I want to find two examples $f\in L^p([0,1]) \backslash L^q([0,1]) $ and $g\in L^p(\mathbb{R}) \backslash L^q(\mathbb{R}) $ given $1\leq p < q < \infty$.
It turns out the two examples I found are the same to some extent.

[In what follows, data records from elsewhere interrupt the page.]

Read these off the grid that follows.
1) Which number is the top entry of the column that holds the smallest entry?
2) Which number is the entry just left of the largest entry?
3) Which number is the second smallest entry?
4) Which number is the last entry in the row that holds the smallest entry?
5) Which number is the last entry, reading row by row?
6) Which number is the bottom entry of the column that holds the smallest entry?
7) Which number is the maximum?
8) Which number is the entry just right of the smallest entry?
[[106 125 129 132]
 [134 139 135 128]
 [130 126 123 123]
 [131 124 123 131]
 [132 117 121 121]
 [125 124 140 126]
 [131 123 125 132]
 [128 141 129 131]
 [133 123 127 121]
 [116 130 124 136]
 [132 136 131 131]
 [132 122 127 133]
 [127 131 134 129]]
1) 106
2) 128
3) 116
4) 132
5) 129
6) 127
7) 141
8) 125

[[122 133 131 126 135]
 [136 106 118 111 134]
 [127 132 129 109 137]
 [131 129 133 132 131]
 [124 134 133 127 136]
 [134 117 131 137 134]]
Give the first entry on the diagonal from the top-right corner.
A: 135
The third entry in reading order -> 131
Give the fourth-last entry, reading row by row.
A: 117
Give the fifth-last entry, reading row by row.
A: 134
The second entry from the end, reading row by row is 137
The last entry in the row that holds the smallest entry: 134
Give the 1st entry in reading order.
A: 122
The largest entry in the first column -> 136
Give the second entry, reading row by row.
A: 133
Give the entry just right of the smallest entry.
A: 118
Give the third entry on the diagonal from the top-right corner.
A: 129
Give the last entry, reading row by row.
A: 134

Questions about the table below.
1) Give the second entry on the diagonal from the top-right corner.
2) Give the first entry in the row that holds the smallest entry.
3) Give the last entry in the row that holds the largest entry.
4) Give the largest entry in the last column.
5) Give the entry in the bottom-left corner.
6) Give the entry just right of the largest entry.
7) Give the largest entry in the first column.
8) Give the top entry of the column that holds the smallest entry.
[[124 145 124 135 124 142 125 121 115 128 123 111]
 [117 148 122 123 120 143 127 124 130 129 135 114]
 [126 149 131 131 114 140 126 126 122 126 134 119]
 [115 154 124 132 112 140 115 116 130 119 135 114]
 [119 135 133 125 120 143 126 127 124 125 127 114]
 [115 134 126 119 125 143 126 123 132 129 122 115]]
1) 135
2) 124
3) 114
4) 119
5) 115
6) 124
7) 126
8) 111

[[140 130 154 135 121 143 130 114 131 119]
 [129 134 146 134 136 141 128 118 122 122]
 [147 134 141 135 126 148 126 112 129 113]
 [137 132 121 129 131 135 125 124 127 121]
 [136 133 101 126 138 131 122 130 124 122]]
Counting starts at 1.
The top-left entry: 140
The entry directly below 114? 118
The entry in row 3 and column 2 -> 134
The entry just left of 154 -> 130
The top entry of the column that holds the largest entry? 154
The minimum? 101
The entry in the top-right corner? 119
The entry directly below 137: 136
The entry in row 2 and column 2 is 134
The bottom-right entry? 122
The entry just left of 128? 141
The entry at row 3, column 3? 141
The entry directly above the smallest entry -> 121
The entry just left of the smallest entry? 133
The entry just right of 148 -> 126
The entry in row 2 and column 1? 129
The entry just right of the smallest entry: 126

[[130, 129, 123, 134, 128, 136, 133, 123, 122, 133, 128, 129, 131, 123, 135],
 [126, 133, 131, 139, 129, 130, 130, 125, 125, 129, 125, 123, 123, 135, 142],
 [126, 131, 127, 133, 132, 128, 127, 122, 131, 120, 125, 126, 136, 133, 132],
 [125, 135, 126, 116, 129, 130, 130, 130, 125, 127, 134, 128, 130, 120, 132],
 [126, 121, 133, 133, 128, 126, 128, 125, 130, 127, 128, 126, 125, 121, 109],
 [132, 117, 132, 126, 129, 131, 127, 118, 127, 127, 126, 127, 128, 125, 137],
 [123, 126, 130, 111, 127, 129, 126, 134, 125, 132, 131, 113, 119, 138, 156],
 [132, 132, 119, 134, 131, 132, 124, 131, 129, 125, 129, 118, 125, 127, 136],
 [135, 118, 129, 137, 130, 123, 129, 134, 124, 129, 127, 119, 124, 117, 125],
 [127, 132, 128, 130, 126, 128, 126, 131, 127, 122, 127, 124, 134, 134, 126],
 [131, 128, 132, 119, 127, 124, 125, 122, 129, 127, 127, 121, 133, 134, 132],
 [130, 131, 136, 122, 129, 125, 122, 130, 126, 126, 125, 131, 134, 129, 110],
 [131, 122, 124, 130, 129, 131, 128, 131, 130, 133, 128, 125, 131, 131, 113],
 [132, 118, 132, 134, 128, 128, 124, 132, 128, 124, 133, 125, 133, 132, 115]]
Indices start at 1.
Report the entry in the bottom-left corner.
132
The bottom-right entry is 115
The entry at row 1, column 2 -> 129
The entry directly above the smallest entry -> 132
Report the entry at row 2, column 3.
131
Report the entry in row 2 and column 1.
126
The entry at row 1, column 3 is 123
The entry at row 3, column 1 -> 126
The top-left entry is 130
The entry directly above the largest entry is 137
Report the top entry of the column that holds the largest entry.
135
The entry at row 2, column 2 -> 133
The entry just left of the smallest entry: 121
The smallest entry: 109
The entry at row 3, column 2: 131

Read these off the row that follows.
1) The entry just left of 108?
2) The entry just right of 149?
[149 144 137 108 142 144 128 139]
1) 137
2) 144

Set $f(x)=\frac{1}{x^b}.1_{(0,1)}$ with $b\in (1/q,1/p)$. We will show that $f\in L^p([0,1])$ but $f\notin L^q([0,1])$. Indeed, we have $1-pb\in (0,1-p/q)$, hence $$ \int_\mathbb{[0,1]} f(x)dx=\frac{x^{1-pb}}{1-pb}|^1_0<\infty. $$ But $1-qb\in (1-q/p,0)$, hence $$ \int_\mathbb{[0,1]} f(x)dx=\frac{x^{1-qb}}{1-qb}|^1_0=\infty. $$
Miraculously, this works for $\mathbb{R}$ as well
We will show that $f\in L^p(\mathbb{R})$ but $f\notin L^q(\mathbb{R})$. Indeed, we have $1-pb\in (0,1-p/q)$, hence $$ \int_\mathbb{R} f(x)dx=\frac{x^{1-pb}}{1-pb}|^1_0<\infty. $$ But $1-qb\in (1-q/p,0)$, hence $$ \int_\mathbb{R} f(x)dx=\frac{x^{1-qb}}{1-qb}|^1_0=\infty. $$
Am I wrong somewhere? Thanks